Segment Start: Extracted material

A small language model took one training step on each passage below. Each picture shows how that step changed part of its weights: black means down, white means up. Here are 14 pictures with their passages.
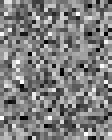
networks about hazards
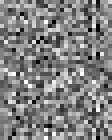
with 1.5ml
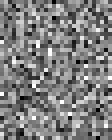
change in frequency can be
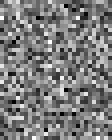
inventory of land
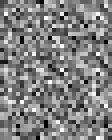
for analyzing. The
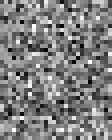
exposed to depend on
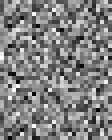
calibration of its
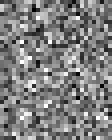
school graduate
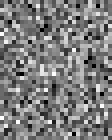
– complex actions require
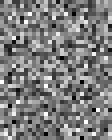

Segment End: Extracted material

* _What needs to be done_:
Exact copy, pictures excluded: restate every record above word for word.

* _Answer box_:
A small language model took one training step on each passage below. Each picture shows how that step changed part of its weights: black means down, white means up. Here are 14 pictures with their passages.
networks about hazards
with 1.5ml
change in frequency can be
inventory of land
for analyzing. The
exposed to depend on
calibration of its
school graduate
– complex actions require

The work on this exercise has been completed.